Carey, a UPS driver in the ’50s, politicked his way up through Local 804, becoming general president of the Teamsters in 1991. He worked to defeat mob influence, fought nepotism at crooked local unions and repossessed luxury items bought with dues money — all for the “mem-bahs,” colleagues chuckled, impersonating Carey’s Queens accent.
Union reps from all over the country marched to the podium. Willie Hardy, a truck driver stationed in Memphis, Tenn., spoke of Carey as a color-blind leader who “rested down in the muck and the marsh” to support his work as one of the first African-American organizers in the union.

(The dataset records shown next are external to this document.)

A new row, then what is left of it after taking away its nearest point in the smallest flat space through zero that holds the last named rows above it.
In the rows, 128 means zero.
Tob (3 x 19):
[[132 124 120 113  72  93 112 176 135 154 161 113 114 142 127 110 129 122
  135]
 [131 115 133  82 150 107 129 128 123 153 104 145 169 131  70 165  85 114
  124]
 [141 108 129 136  96  96 101 183 132 152 144  97 112 129 118 107 125 106
  132]]
New rows:
[128 110 111 129 153  90 130 101 150 157 104 149 131 133 137 162  92  95
 105] -> [126 118 106 143 133  95 130 105 153 149 121 143 112 135 164 144 111 103
 108]
[125 133 158 151 106 131 176 128 149  93 127 103  98 165 210 112 152 109
  98] -> [129 120 163 119 122 112 173 134 145 114 109 111 127 166 164 138 119  95
  95]
[132 143 135 163 128 163 147 103 129 116 131 142 105 139 188 103 152 114
 122] -> [138 129 137 130 126 135 139 124 128 144 124 144 127 144 145 121 122  98
 121]
pesav, 4 rows:
[[132  99 107 163  67 107  99  97 147 112 105 104 189 145 134 148 148 136
  125]
 [132 100 109 161  63 109  95 100 151 106 102  93 187 153 139 147 143 138
  125]
 [122 109 119 148  87 133 107 119 140 103 108  97 166 158 134 140 135 137
  118]
 [132 111 127 136  71 118  98 125 122 127  89 109 178 141 148 137 163 150
  129]]
New rows:
[158 140 132 145 145  97 137 110 152 144 145 144  87 115 129 157 113 113
 130] -> [142 132 140 142 127 127 129 130 132 134 121 135 110 137 132 159 134 129
 115]
[173 128 119 129  84 120 173 113 119 173 157 141 109  78 138  94 191 117
 123] -> [157 125 120 134  84 152 170 123 134 135 158 105 103 119 136  95 165 116
 106]
[159 125 113 133 143 122 155  97 198 132 137 116 102 127  90 145  66  74
 113] -> [153 124 134 110 118 142 143 130 152 152  95 126 129 127 107 141 118 104
 110]
fid:
[[119  82 159 107 117  94 159 143  92 102 115 146  82 133 134 159 133 111
  144]
 [111 122  80 113 130 169 126  92 150 135 144  93 139 159 138 160 175 135
  149]]
New rows:
[113 128  81 101 124 161 122  99 148 137 156  78 138 160 150 129 174 151
 190] -> [130 132 131 115 122 118 125 136 124 129 139 114 125 129 140  98 127 143
 170]
[ 88  65 147 114 121 114 159 151  89 117 140 132  99 161 133 185 145 126
 140] -> [104 115 134 142 132 132 128 150 117 141 147 128 142 143 123 140 121 141
 115]
kapig (3 x 19):
[[160 133 142 143 111 102  83 146 163 162 116  98 131 130 142  89 152 134
  122]
 [175 157 126 122 101 147 122 159 101 156 122 129 133 138 125 129  69 120
  102]
 [118 157 131 190 133 145  94  73 130 108 137 144 191 133 144 103 108 181
  115]]
New rows:
[150 136 129 101 139 164 163 131  94 105 153 166 136 107 109 193  84  98
 112] -> [154 128 144 125 138 131 120 126 142 120 146 139 143 104 126 153 137 114
 119]
[170 140 120 150 126 150 108 126 115 133 116 148 162 115 152 131  88 146
  96] -> [147 111 120 129 140 131 125 130 131 125 116 141 133 107 147 140 132 129
 117]
Fal (5 x 19):
[[112 142 148 107 202 129 107  80 107  80 177 134 139 145 117 100  99 144
  157]
 [144 111 121 108 158 158 161 170 108 126 125 136 127 133 126 130 156 110
  123]
 [122 129 135 117 142 139 108 112 137 109 167 160 133 151 127 103 106 158
  111]
 [109 150 166 111 148 116  72  50 123  99 181 155 126 161 120  78  82 172
  115]
 [ 54 123 127  95 191 100 117 134 112 105 168  78 136 112  69 134 134  89
  175]]
New rows:
[128  80 160 134 114 118  99 107 124  91  89 105 101 122 141 106 127 148
  97] -> [122  71 141 135 133 127 112 132 134  80  99 104 113 116 139 118 129 144
 111]
[169 132 114 134 170  95 136 147  94 164  84 116 128 142 123 129 122 108
 125] -> [147 130 106 136 160  91 116 145 122 157 114 131 136 148 116 123 103 129
 115]
tazu (5 x 19):
[[134 110 169 126 105 162 148 126 140  91 133 128  95  95 139 137 116 117
  140]
 [150 127 151 114  85 202 164 153 152  92 149 132  59  79 133 150 140 133
  147]
 [126  93 178 126 109 191 151 107 117  85 162 130  84  84 133 144 111 105
  156]
 [202  99 143  93  79 163 133 167 163  90 130 122  66  80 166 157 150 133
  157]
 [103 141 150 100 103 213 164 128 114  93 187 123  53 102 114 152 154 127
  160]]
New rows:
[133 197 123 114 110 150 167 169 118 133 172 140  80 121 121 141 167 136
 140] -> [144 153 143 137 129 107 143 140 110 134 146 143 127 122 138 128 127 113
 134]
[104 189 120 132 139 127 109 106  74 154 105 137 111 151  93  74 145 144
 121] -> [148 151 141 129 121 133 104 112  89 133  96 138  98 120 119  83 133 134
 133]
[102 152  97  91 137 130 117 110  67  98 182 141 127 148 107 137 155 126
 176] -> [133 144 113 125 120 118 130 130 115  94 128 156 143 122 120 125 122 130
 148]
Famig, 3 rows:
[[136 113 146 147 122 101 125  84 119  61 138 146 114 106  96  99 123 142
  103]
 [129 111 134 143 126 119 109  69 125  45 131 122 117 122  95 104 139 120
  126]
 [120 114 120 133 130 147  99  77 137  57 123  95 119 144 104 115 151  99
  153]]
New rows:
[ 76 134  91 110 172  79 141  83 146 133 136 132 157  88 135 139 162 104
 116] -> [ 73 129 104 110 163 105 153 112 172 140 144 124 122  96 125 117 145 115
 113]
[131 102 140 142  93 115 115 122 151 119  82 106 108 128 159 125 153 100
 131] -> [135 105 144 143  92 104 123 131 146 132  85 119 111 119 163 126 146 111
 120]
[105 152 121  85 133 104 130 147 122 161 110 142 104 151 125 121 149 164
  68] -> [101 147 114  86 135 112 116 124 124 133 106 126 105 159 118 120 162 148
  82]
tar (2 x 19):
[[114 115 149 137 115 161 139 127 138  96 147 142 143 165 150 134 115 149
  136]
 [ 67  93 161 164 156 170 155  84 127  74 185 113 168 172 141 110  86 112
  143]]
New rows:
[161 121 132 104 117  97  90  78 119 192  97 130 135  73 144 128 110 156
 122] -> [141 107 149 116 117 122 101  68 124 165 119 134 151 101 158 127  95 163
 129]
[205 152 106 111 131  83  93 146 132 167 103 146 101  95 114  97 170 132
 130] -> [164 127 134 135 142 121 113 120 135 123 144 143 130 135 130  89 141 131
 142]
[126 175 119 146 115  84 111 140 108 132 140 107 158 106 119 114 125 137
 131] -> [122 170 128 149 107  98 115 142 113 119 146 115 163 122 129 118 121 148
 134]
zumu:
[[135 149 137 131 141 137 170 169 148 150 108 135 145 110 119 146 148 118
  146]
 [126 137 138 117 146 133 166 157 150 157 107 131 143 115 124 142 146 126
  143]]
New rows:
[135 125 114 151 128 131  87 119 107  99 153 126 122 161 115  95 107 111
 103] -> [127 127 125 131 149 134 123 141 130 133 131 127 136 151 114 107 124 114
 116]
[ 91 135 116 177 139 125 167 130 192 135 130 156 122  73 145 170 132  92
 121] -> [ 83 117 111 169 133 118 139  99 180 124 142 150 111  86 153 157 119 102
 109]
[169 123 142 188 129 158 172 134 119  77  97  96 121 103 123 131 107 130
 119] -> [149  98 146 156 142 150 168 112 126  96  92  88 119 112 133 124 105 147
 114]
gino (4 x 19):
[[138 132 164 141 159 106 100 139 123 176 120 164 151 129 142  96 170 165
  144]
 [131 121 126 192 131  89  81 126 157 193 121 111 140 128 169 122 178 135
  190]
 [141 120 147 114 191 114 133 138 121 156 145 154 147 112 137  77 170 151
  114]
 [129 142 167 160 136 129 107 128 108 169 111 154 143 139 126 109 151 190
  142]]
New rows:
[159 128  82 101 103 175 177 112 140  88 137 145 149  95 109 128  81 126
 153] -> [164 129  99 121 114 154 150 117 146 125 129 159 162  97 125 115 110 142
 177]
[109  98 105 108  80 108 106 135 138  98 143  75 125 146 116 152 104  86
 122] -> [114 103 135 116 114 110 105 137 118 127 143 100 140 145 112 117 130 136
 115]
[154 119  90 111 128 140 167 123 137  94 136 119 171 127 154 146 138 139
 135] -> [154 126 106 118 121 137 152 126 133 106 124 134 176 135 154 148 141 154
 144]
fini (4 x 19):
[[154 114 119 130  87 131 153 151 145 132 148 113 131 144 157 118 130 140
  137]
 [158 138 114 112 115 108 137 183 129 124  55 121  87 148  98  78 106 138
  148]
 [170 121  99 121  94 102 131 204 114 125  84  86  71 147  89  73 129 125
  158]
 [159 127 111 119  85 128 156 153 147 129 147 102 129 147 142 115 130 136
  147]]
New rows:
[115 152 146  87 102 175 155 101 110 117 122 140 138 129 150 155 104 110
 128] -> [119 131 142 102  98 166 140 125  89 119 116 128 113 125 140 142 115 103
 127]
[153 118 180 168 116  90 107 175  98 141 122 119 105  96 133  81 155 109
 126] -> [147 159 181 139 124 102 128 135 128 136 135 129 143 101 135 102 141 114
 133]
[123 148 113  94 131  58 128 145  98 139 100 170 121  87  97  80 144 143
 161] -> [120 133 119 105 117  71 137 129 108 144 144 172 145  85 133 100 154 147
 152]
Lal, 3 rows:
[[ 93 106 129 137 137 132 110 126 126 149 108 122  93 113 135 109 118 101
  110]
 [100 104 103 181 144 166 135  73 102 146 135 147 110 107 175 105 107  94
  113]
 [ 89  85 125 134 167 119 126 126 132 157 103 115  88 130 129  99 107 110
  111]]
New rows:
[109  75 126 128 136  91 110 152 122 173 116  84 144 169  65 105 103 115
 147] -> [125 105 118 150 100 122 106 127 104 157 140 106 166 149  90 120 114 107
 151]
[142  84 122 171 107 166 137  91 149 140  94 152 120  68 135 123 119  86
 108] -> [165  91 132 140 114 138 149 119 166 129  94 140 138  93 106 135 126 117
 122]
Toma:
[[114 123 114 134 151 179 172 216 129  47  79 103 116 130 140 109 123 170
  130]
 [121 134 121 129 144 159 172 181 121  80  96 116 122 124 131 117 120 146
  136]
 [125 159 123 124 148 159 205 163 103  81  86 115 131 114 114 120 115 126
  146]]
New rows:
[131 135 136 102 176 144 154 197 115  76  93 115 106  99 157 159 115 127
 127] -> [138 132 141 102 161 117 109 137 121 117 118 119 116 104 149 170 127 109
 115]
[130 129  78 107 147 131 158 146 119  96 110 113 143 162 112 114 105 128
  89] -> [134 120  84 105 138 111 140 134 124 129 136 131 139 162 119 119 102 120
  91]
[146 151 122 100 118 119 111  86 124 103  93 115 173 125 102 116 152 113
 123] -> [144 130 127  98 117 115 116 136 132 115 116 143 152 122 129 111 135 125
 136]
mef:
[[120 159 156  98 145  85 182 145 101 130 101 143 158 166 132 113 137 114
  165]
 [116 158 160  89 155  76 189 148 103 126 101 142 164 167 131 104 149 118
  163]]
New rows:
[149  82 147 165 148 195  71 122 178 144 149 119 116 116 125 138  98 100
 110] -> [140 104 170 136 168 157 116 137 160 142 129 129 142 145 127 120 114  93
 136]
[149 137 134 107 125 157 135 107  89 130 149 140  99 132 140 145 133  85
 123] -> [144 130 135  98 137 151 137 109  96 124 153 136 103 127 138 134 149  93
 114]
[132 125 142  93 116  88 163 105 157 144 134  58 165  95 156 138 118 152
  92] -> [138 133 140 105 100  97 160 102 148 152 129  63 159 100 159 152  97 142
 103]
reb, 4 rows:
[[157 134 139  87  84 117 144 103 150  85 143 166  94 146  54 125 162  93
  167]
 [155 112 100  90 120 134 162  73 119  80 130  84  77 108 101 126 131 167
  125]
 [154 122 120  83  98 116 154  83 147  86 135 140  72 132  74 130 137 130
  147]
 [145 101 130 108 107 112 125 105 149 119 120 149  86 140 112 129 102 134
  130]]
New rows:
[122 163 155 162  94 117  72 165 152 152 148 166 201 117 107 139 133 111
 130] -> [135 145 127 138  98 119  97 121 146 126 144 126 157  98 104 141 117 157
 115]
[114 113 153 142 141 112 130 154 141 145 106  73 122  80 169 112 141 110
 164] -> [119 114 154 128 129 102 136 143 155 137 108  91 102  87 150 115 141 104
 173]
[ 80 116 119 101  85 121 111 103 129 132 131 150 132 158 119 141  82 152
 125] -> [ 82 128 118 108  91 137 114 112 109 123 138 128 158 149 117 134 109 146
 129]
Tuko (5 x 19):
[[112 129 125 119 145 139 122 118 152 121 119 144 121 101 145  81 135  92
  123]
 [103 156 110 126 104 144 199 176 104 180  90 120  74 141 111 113  87 154
   76]
 [140 123 135 123 112 147 176 160 152 123 153 174 106  87 127 115 113 179
  139]
 [171 102 155 149 127 115 124 128 193 138 169 137 125 120 154  41 130 109
  144]
 [113 107 112 114 123 113  78 147 162 111 118 174 120 151 149 160 145 112
  172]]
New rows:
[122 156 150 135 144 144  84 138  87 135 149  65 124 113 107 127 158 102
 124] -> [121 147 146 129 130 147  95 169 114 136 153 104 101 108 115 126 151 121
 140]
[158 133 138 131 117 126 123 149 145  90 119 144 148 122 132 185 153 156
 167] -> [148 147 136 136 125 131 138 143 142 115 100 118 135 124 135 134 144 125
 131]
naba (3 x 19):
[[113 139 164 100 112 148 146 160 140 153 147  83 123 144 105 144 170 124
  104]
 [130 145 132 105 118 143 131 161 167 152 152 119 132 142 118 145 155 133
  109]
 [ 77 115 195 130  98 128 159 107  52 119 115  54 100 125 126 116 159 110
  131]]
New rows:
[115 142 127 154 113 102 146 110  80 103  97 133 106  86 192 131 123 160
 187] -> [141 146 133 125 142 125 150 152 121 129 106 123 122 103 141 153 132 158
 157]
[102 124 127 151 103 117 132 146  78  76 122 135  63  99 154 114 102 152
 168] -> [125 130 126 128 125 135 132 182 118  98 133 133  78 113 117 133 109 153
 144]
Ges (4 x 19):
[[139 142 111 142 124 119 108 108 100 114 110 144 139 108 174 157 127 121
  120]
 [121 102 132 138 111 152 126 136 136 145 118  63 140  85 159 129 146 112
  118]
 [115 157 131 113 105 144 123 123 154 127 118 132 137 112 192 128 120  98
  126]
 [120 119 138 121 113 143 122 129 123 132 104  96 138  85 177 129 137 101
  108]]
New rows:
[112 142 111 109 124 165 121 124 113 125 145 149  86 172 132 147  86 131
 142] -> [112 118 116 114 124 170 120 128  99 131 135 118  89 148 134 148  98 128
 130]
[154 115 126  99 164  90 124 128  95 120 102 145 142 104 114 126 134 137
  96] -> [146 131 115 110 145 110 128 131 146 134 126 126 148 116 128 125 131 136
 121]
sebiv, 3 rows:
[[139  98  81 155 110 111 154 118 181 141  81 125 117 120 121 123  97  90
   95]
 [153 109  93 159 110 102 152 112 146 142  82 134 124 101 113 129 104 102
   93]
 [137 103  96 154 110 116 144 125 184 134  91 117 109 134 125 124  85  86
  105]]
New rows:
[117 163 166 124 142 148 106 158  76 113 161 121 137 156 169 104 133 143
 164] -> [127 138 118 144 129 131 134 144 108 129 118 128 138 135 160 100 124 121
 131]
[148 105 141 151 103 112 121  96 180 124  98 163 163  98 100 114 101 123
 111] -> [130 117 162 130 115 130 106 106 169 116 128 160 167 115 110 113 119 141
 134]
lavi:
[[141 166 159  80 106 175 116 149 134 128 104 159 106 131 120 128 133 129
  153]
 [122 138 128  83 144 121 108 132 134 107 127 156 116 144 145 104 121 158
  137]
 [123 123 149  56 104 168 125 156 112 112  81 192  98 162 134 135 131 143
  121]]
New rows:
[197 134 100 134 139 181 121 145 138 116 149  92 138 114 140 108 114 142
 130] -> [188 110  95 128 136 178 128 148 126 111 137 105 136 128 145 115 114 145
 112]
[117 179 111 169 120 167 147 133 125 153 165  72 148 148 153 140 141 110
 136] -> [105 161 107 133 125 162 142 140 116 135 151 104 137 173 168 133 137 131
 123]
[175 138 174 152 111 137 142 104 119 172  77 132 101 147  97 155 175 109
  88] -> [167 144 158 138 146 100 121  92 132 153 102 132 104 151 117 122 164 139
  96]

There was also Ken Crowe, a former reporter for Newsday and the author of “Collision: How the Rank & File Took Back the Teamsters,” who tried to vindicate Carey of claims that sullied his union status. He bashed Carey’s campaign manager, Jere Nash, for the money-swapping scheme in 1996, which paid union dues money to organizations in exchange for campaign funds. Moreover, he reminded everyone that Carey was only found guilty of not recognizing and stopping those improprieties.
“Our obligation is not to torch the past, but to pass the torch,” friend and Local 804 shop steward Jim Reynolds said before starting a chant of “Carey, Carey, Carey.”
“I’m sure he heard that one,” Reynolds joked.
To a chorus of “Carey on, Carey on, Carey on,” UPS employee and Local 804 member William Riley Fernandez sought to “carry on” his idol’s vision, calling the memorial a “historic event.”
If it were not for gatherings like Saturday’s memorial, history could be lost. Younger Teamsters could forget how shady their past leaders were, how it all changed under Carey and, according to Local 804 members, how unions have reverted back to bending for corporate greed, “going along to get along,” Fernandez said.
Furious at the podium, Fernandez called for the ousting of Local 804’s current executive board, including President Howard Redmond, a cry which ignited a roar from the crowd.
“When Ron was alive, they turned their backs on him, on their brother in arms, on the man who helped them attain the position they now own — with so much greed,” Fernandez said. “Sadly, as a final act of betrayal, they did the worst thing a human being can do to another.
“They turned their backs on him in death.”
Deepa Kumar, a professor of media studies at Rutgers University and author of “Outside the Box,” which chronicled the UPS strike, recalled how she showed up to her first interview with Carey expecting a blacklisted leader who would display much of the same bitterness exhibited by his confidants. Kumar saw none of that.
Instead she was greeted by the same charismatic figure who unified 185,000 UPS workers against a “team program,” a way of limiting full-time staff by employing most of the workforce part-time. He was always passionate about his cause, even if the front men of the cause did not want Carey.
And what union members might have unnecessarily created was a “martyr,” Kumar said, wondering why the kind of outrage displayed at the memorial didn’t resonate right after Carey’s ban. Nevertheless, the Local 804 Teamsters are taking Carey’s memory with them now.
“The time came where Ron left home,” Reynolds said, noticeably holding back tears, “but he left the light on.”